# What is reasonable for this setup?



## ilam (Apr 28, 2011)

75 gal bow front AQUARIUM

I don't really have a clue but I do know 500 is a bit too high. Owner has said that the tank is 2 years old and in excellent condition.


----------



## gklaw (May 31, 2010)

It will cost $1,000 if you buy everything new. I think it is a reasonable asking price. Not a give away price for sure. However no one is required to give things away. $300 will be a give away.

The problem with CL these days are: (1) Too many people want give-aways; and (2) Too many people post at unreasonable prices.

If seller is in no hurry, there is no reason for giving it away. I operate pretty well the same way. Start with a reasonable price. If I want to get rid of something quick, I price at give away price or just give it away. Otherwise, wait for someone who can appreciate the item. If someone give me a reasonable offer politely - very good chance he/she will get it. Never post anything for FF because of all the interesting people FF attracts  O, it also irritates me when people bargain on the spot after they meet up (fair if there are damages not reported in ad).

In short, if you need the system, it will save you $500. You can give him "politely" a reasonable offer without insulting him or asking him to give it away. Never low-ball - not even politely.

When I see good tools I like but they are over-priced: "Would you kindly consider" just about work every time  It is a game of give-and-take. Remember a good deal for you is often a bad deal for someone else.
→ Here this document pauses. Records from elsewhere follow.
One turn moves every row onto another: examples first, then more rows asked:
luris: [-30 -12  13   4  -2   4  -3  22 -17  13  36  10  26  11   9 -13   8 -47]
tagat: [-18 -18   5  -4  32  -6  14  14  39  17   2  -3  15  -6 -14 -22  29 -49]
lokek: [  5   6  18  17  13  23 -11 -17 -13  47  22  -7 -18  15   5   9  -5  23]
Teni: [  2  37  24  -5  19   5  -5  13  33  -2   1 -32 -16  14  -3   3 -10  19]
melud: [ 11 -32 -21   3  24   3  12  42  33  27  14 -27  -5   1   2  34   8 -36]
Vize: [  1  31  26   6  13   6 -11  -8  30   0  -4 -37 -13  10   5  20 -12  14]
Zuzoz: [  0 -18  -1  14   6   2  -9   3 -42  12  46 -11   6  27  -2   3 -11 -42]
sopo: [-20  -8  13  11   6  -9 -10   9 -25   4  34  12  14  23   5 -20   1 -53]
rarap: [ -3 -34  -8  14  20  -5  -2  34  28   5 -12   3  -3   3  26  24  10 -49]
Seki: [  0 -17  -9  -1  32 -15   9  51  44  13   5  -4  -8   6   4   1  18 -47]
fep: [ 10 -30 -19  -9  33  13  22  17  21  33  25 -38   6  -1 -32   6  12 -27]
vus: [  5  36  26   2  21  -2 -11   2  27  -8  -3 -29 -20  18   1   4 -13  15]
toteb: [ 20 -33 -19  23  27 -13  -5  12  14  13   3 -25 -19  13   9  39  -4 -48]
Rulok: [-18  16  34  14   8  16  -8 -17  13  52  17   1  -4   0   8  -2  13  12]
foz: [ -2  17  30  23  19   4 -19 -23  -8  32  10  12 -23  20  11 -12   0   9]
sitim: [  9 -19  -8  20  36 -31  -8  21  26   0  -5  -1 -21  17  11   5   7 -60]
pel: [-4 14 21  1 14 27  1  7  7 54 28 -5 -9  6 -3 -6  8 28]
daz: [ -5  36  32   4  15  -1 -10  -2  35  -4  -7 -28 -12  10   5   7  -8   9]
Ziruz: [  3  23  24  13  21   6  -7 -18   4  53  33 -13 -21  14 -12 -10   4  15]
lut: [-23  -6   9   3  -2   0   3   9  -6  33  56 -21  24   5  -9  -1   9 -48]
vut: [  1  -7  -3   6  11  -4  -1   7 -30  23  59 -24   4  25 -18  -4  -7 -42]
Zek: [-11   9  27  11  12  24 -10   1  -6  33   6  22 -10  12  19  -9   5  22]
tuf: [ -1  25  27   7  10  10 -12  -2  23  -8 -12 -26 -11  12  14  19 -14  17]
nito: [ -3  26  25  -1   9  17  -7   9  29  -1  -7 -29  -6   7  10  19 -11  22]
Veri: [ -3 -19  -5  13  23 -21   3  18  47  27   9 -25  -3  -4   5  25  17 -58]
nuta: [ 23 -32 -22   8  36  -8   1  46  12   0   1  -5 -23  22   9  15  -3 -37]
vefon: [ 24 -17 -19   8  39 -24   5  29  30  20  21 -31 -25  15 -12  15   4 -46]
Pid: [ 22 -28 -18   9  39  -5   7 -13   6  24  21 -42  -9  13 -33   9   0 -39]
Sego: [-13 -31  -4  -1  21  10  16   1  34  34  10 -27  22 -14 -16  11  23 -42]
tel: [  1  30  25  -5  17  12  -6  18  27  -9  -6 -22 -14  15   6   3 -12  22]
Defu: [ 11  14  18  10  26  16 -10   0 -14  34  21   7 -28  26  -1 -17  -5  25]
penas: [ -4 -33   0  17  33  -9  -7  -7   2  -9 -19  14   1  15   6 -10   8 -51]
Zakav: [-13  25  33   6  20   7  -7   2  12  39  17  15 -14  12   3 -28  13  14]
Lisid: [  6  25  20  -3  15  17  -7  13  22  -5  -4 -30 -14  14   5  15 -16  26]
Dib: [ 25 -45 -24  13  35  10   2  -3 -17   6   3 -20  -8  20 -12  17  -9 -30]
bag: [ -8 -12  -2  -2   2   9   6  18 -20  32  61 -26  17  13 -15   3  -1 -36]
Lagep: [-28  -3  12  -4   3  -1   5  27  -4  23  50  -3  25   8  -6 -20  13 -47]
mep: [ 19 -32 -15   8  46  -4  -1   9 -11 -10  -4   3 -15  28 -12 -16  -3 -37]
Sil: [ -5 -15   2   8  11   0  -7  21 -40   2  40   6   6  31   2 -15  -8 -41]
keri: [-15 -34   0  -1  28  11   8  24  17   0 -16  18  16   1   6 -14  18 -40]

bag goes to vut
tuf goes to tel
Where do these go?
Sego goes to fep
Zakav goes to Rulok
toteb goes to nuta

You can always wait for give-aways. When you encounter a give-away deal, take it thankfully  99% of the time I ask: "Are you sure?" 100% of the time the answer is "absolutely sure"  Make the seller feel good that you know it is a good deal.


----------



## Captured Moments (Apr 22, 2010)

$100 worth of plants in there? I don't think so.
Nothing other than the stand and the tank is worthwhile and that is what you should really be paying for and $500 is too much money imho.
I don't know. It's really hard to gauge from the pictures and to figure out the condition of the tank and stand.
Rough guess and in today's economy and market I would probably say $200-250 at the most, maybe a bit more if you like the extras.


----------



## gklaw (May 31, 2010)

Captured Moments said:


> $100 worth of plants in there? I don't think so.
> say $200-250 at the most


Agree on the plants part 

Figure the Fluval 305, AC500, heater goes for over $100 total on the forum


----------



## Captured Moments (Apr 22, 2010)

gklaw said:


> It will cost $1,000 if you buy everything new. I think it is a reasonable asking price. Not a give away price for sure. However no one is required to give things away. $300 will be a give away.
> 
> The problem with CL these days are: (1) Too many people want give-aways; and (2) Too many people post at unreasonable prices.
> 
> ...


I like your points you made. In my eyes only the tank and the stand matter given my particular interest and circumstances at this point hence maybe my low price. The extras do add up if you had to buy them but then again someone may not be interested in those.. hard to say.

Ilam,
Hopefully you will get more estimates from members by tomorrow. Late now.


----------



## monkE (Aug 4, 2010)

i just sold my 46 bowfront with stand for $250, so $500 for a 75 with all the extras sounds like a great price to me! Like gklaw said, don't compare it to what some other people have sold theirs for, compare it to what that setup would cost at the LFS.


----------



## SeaHorse_Fanatic (Apr 22, 2010)

Gordon makes some very good points. 

It also depends on what your time schedule is like (ie. in a rush = maybe pay a bit more) and what it is worth to you. Finding a particular setup or look of the stand for instance may make one system worth more to you or less to you. In this case, the silver stand is not all that common and if its a look you like, it may be worth a little premium compared to what you would pay for a plain-Jane black stand that most of these tanks come with.


----------